After retiring as a Manager at Weyerhaeuser, Larry was enjoying retirement. Physically fit and trim, Larry could not complain of any health issues. But when he started having strange recurring symptoms in and around his throat area, he went to see his family doctor right away.
With a new system in place in Kamloops, a family physician is able to call a cardiologist right away when suspecting cardiac issues with a patient. Larry’s doctor did just that and a few days later, Cardiologist Dr. Sra saw Larry at the Rapid Access Care Clinic at RIH. Following an interview with Dr. Sra on his medical history, family history and overall lifestyle, Larry started a stress test at the clinic, but was stopped part way through when the nurse noticed abnormalities. Dr. Sra also had a look and decided Larry needed to go to the Kelowna General Hospital (KGH) for an angiogram.

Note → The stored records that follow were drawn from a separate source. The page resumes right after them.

Each row has a name. After each piece below comes the name of the row it's from. Each question is about the rows just above it.

K: [ 90  95 145  89 123 121 167 110 142 158 129 134 142  80 121  80 109]
G: [128 156 134 148 133 138 111 144 171 169 129 181 118 160  90  60 122]
B: [ 90  95 145  89 123 121 167 110 142 158 129 134 142 105 121  92 130]
A: [126 127  25 144  81  88  72 130 166 160 122  42  87 120 157 171 119]
R: [142  96 206 121 131 132 118 119  94  82 110 188 102 114 126 105 104]
S: [ 90  95 145  89 123 121 167 110 142 158 129 134 142 105 121  80 109]
E: [117 132 175 118 138 128 155 134 148 152 108 179 140 141 120 106  93]
V: [154 119 103 137 170 168 123 143 112 116 109  95 112 129 112  97 110]
X: [151 160  50 151  78  86 110 137 146 150 156  66 109 146 118 111 149]
find: [144  81  88] => A
Which row holds [128 155 134 148]? => E

Mog: [173 163  75 181 136 179 104 160 173 110 108  87 194 103 129 103 159 132
 101  16  91 154]
Taguv: [174 168  69 191 124 188 101 154 161 111  96  89 180 120 128 112 164 123
  98  19  86 136]
luget: [172 152  84 179 126 186 106 163 171 116 112  91 196 115 131 104 157 130
 101  13  80 155]
muri: [173 168  78 183 131 187 109 161 162 105 108  86 190 113 131 109 168 128
 102  18  81 145]
sube: [177 191  54 206 118 194  97 141 139  99  92  83 158 129 147  98 169 102
  78  11  72 109]
pidam: [168 175  64 194 119 196 110 153 142  95  95  84 169 127 135  97 165 102
  87  12  72 120]
bapak: [184 158  79 173 137 184 102 163 165 118 105  94 190 105 128 111 159 121
  95   8  81 154]
Mulim: [169 180  58 194 120 192 110 145 152 107  98  82 167 114 135 106 165 107
  81  22  78 126]
poge: [170 168  77 185 131 186 110 154 174 104 107  91 196 108 133 123 168 110
 101   9  87 147]
regig: [172 170  62 195 122 190 100 153 160 101  99  86 182 116 132 103 164 114
  86  11  84 132]
legi: [176 175  73 188 125 185 101 153 159 107  99  90 186 122 130 102 158 115
  85   8  79 132]
danel: [173 160  78 189 130 186 112 159 159 106 105  88 182 113 131 110 168 123
 101   9  87 143]
find: [113 131 110] => danel
[110 168 123 101   9] is in which row? => danel
Which row holds [106 163]? => luget

N: [129 103 142  31 153 147 140 177 118 124 114 168  58 115 102  73  92 144
 170 139 151 100  87 164 123 105 111 113  91 131 159 177 130 119]
F: [122 142 130 114 117 130 103 147 142 109 129 134 103 155 114  98 133 104
 135 122 128 101 130 128 111 133 110 106  90 114 133 124 122 167]
D: [122 142 117 114 130 130 103 147 142 109 129 134 103 155 114 124 133 104
 135 122 128 101 130 128 111 133 110 106  90 114 133 124 122 167]
find: [117 114 130 130] => D
find: [122 142 117 114 130 130 103 147 142 109 129 134 103 155 114 124 133 104
 135 122 128 101 130 128 111 133 110 106  90 114 133 124 122 167] => D
find: [100  87 164 123 105] => N
find: [ 92 144 170 139 151 100  87 164] => N

mifi: [131  94 143 125 128 161  88 128 133 124 118 111 125 103 133 122 129 123
 119 125 127 126 128 129 130 135 117  84 125 135 111  66  96 132 143 133
 120 134 204 128 123 130 128 123 127 131 145 118 136 122 128 126 138 111
 178  47 124 140]
firi: [131  94 143 125 128 161  88 128 133 124 118 111 125 119 133 122 129 123
 119 125 127 126 128 129 130 135 117  84 125 135 111  66  96 125 143 133
 120 134 204 111 123 130 128 123 127 131 145 118 136 122 128 126 138 111
 178  47 124 140]
fiv: [118 111 125 121 133 122 129 128 133 124 118 111 125 103 133 122 129 123
 119 125 127 126 128 129 130 135 117 125 135  84 111  66  96 132 143 133
 120 134 204 128 123 130 128 123 127 131 145 118 136 122 128 126 140 111
 195  47 124 140]
find: [118 111 125 121 133 122 129 128 133 124 118 111 125 103 133 122 129 123
 119 125 127 126 128 129 130 135 117 125 135  84 111  66  96 132 143 133
 120 134 204 128 123 130 128 123 127 131 145 118 136 122 128 126 140 111
 195  47 124 140] => fiv
find: [131  94 143 125 128 161  88 128 133 124 118 111 125 103 133 122 129 123
 119 125 127 126 128 129 130 135 117  84 125 135 111  66  96 132 143 133
 120 134 204 128 123 130 128 123 127 131 145 118 136 122 128 126 138 111
 178  47 124 140] => mifi
Which row holds [118 111 125 119 133 122 129]? => firi
find: [131  94 143 125 128 161  88 128 133 124 118 111 125 119 133 122 129 123
 119 125 127 126 128 129 130 135 117  84 125 135 111  66  96 125 143 133
 120 134 204 111 123 130 128 123 127 131 145 118 136 122 128 126 138 111
 178  47 124 140] => firi

remu: [136  45  58 139 157]
finos: [197 160 174 134  94]
Zug: [197 160 146 134  86]
madu: [ 50  58  81 128  85]
tunad: [179  69  86 130 123]
Lupat: [ 34  79  98 134 130]
godul: [163  86 134 160 146]
bipi: [ 81 142 122 139 140]
seke: [222 155 133 116 123]
vude: [147  78 131  84  83]
Nek: [190 117 156 110  78]
mor: [197 160 174 134  86]
[58 81] is in which row? => madu
find: [197 160 174 134  94] => finos
find: [160 146 134  86] => Zug
find: [ 98 134] => Lupat

gubi: [ 17 237 228  10 250 248 244  80 216  28 250 249 247 238 240]
selug: [240 251  14   3 248 246 252  14 242  48 247 249 232 248 253]
diden: [ 12   2 244 239  17 232 244  80   5  37   2   0 239 123 247]
Dop: [244  80 216  28 252 249 252   2 112 251 249 245  30  52 182]
fet: [251   6   3 250  17  13 227   8   9 252   8  14   6   8  10]
dozo: [253   5  13 250  45   0 248  10  17 246  25   9   3   4   0]
valus: [246 150   3   5 251  70 251   3 216 249 251 251   2  39  11]
Where do [244  80 216  28 250 249] appear? => gubi
Which row holds [216  28 252]? => Dop
Where do [ 17 237 228  10 250 248 244  80 216  28 250 249 247 238 240] appear? => gubi
find: [80  5 37] => diden
[244  80 216  28 252 249 252] is in which row? => Dop
find: [  3   5 251  70 251   3 216] => valus

Dal: [242  17 224  15  31 235]
vuvi: [239 224  19  17  20 241]
Sinin: [242  17 224  19  17  16]
dasak: [231  68   8  19  14  34]
[239 224] is in which row? => vuvi
find: [19 14] => dasak
The row with [239 224  19  17  20] is => vuvi
[ 17 224  19] is in which row? => Sinin
find: [242  17 224  19  17  16] => Sinin
Which row holds [ 20 241]? => vuvi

While Larry was waiting for his appointment in Kelowna, he wore a Holter for 24 hours to monitor his heart activity. 10 days later and still waiting to go to Kelowna, Larry woke up in the middle of the night with upper chest discomfort. He ignored it at first, but then he started to feel sweaty and clammy. He knew that these were typical symptoms of a heart attack. His wife, Brenda, immediately called 911 and they had him chew four baby aspirins. The Fire Department arrived first to do an initial examination, followed by the ambulance and paramedics. By this time, Larry was starting to feel better, and when a second ambulance that was able to do an EKG arrived and hooked Larry up, he showed a normal EKG. As a result, he was told that it was not necessary for him to go to the hospital, but not wanting to take any chances, Larry decided to go to RIH by ambulance.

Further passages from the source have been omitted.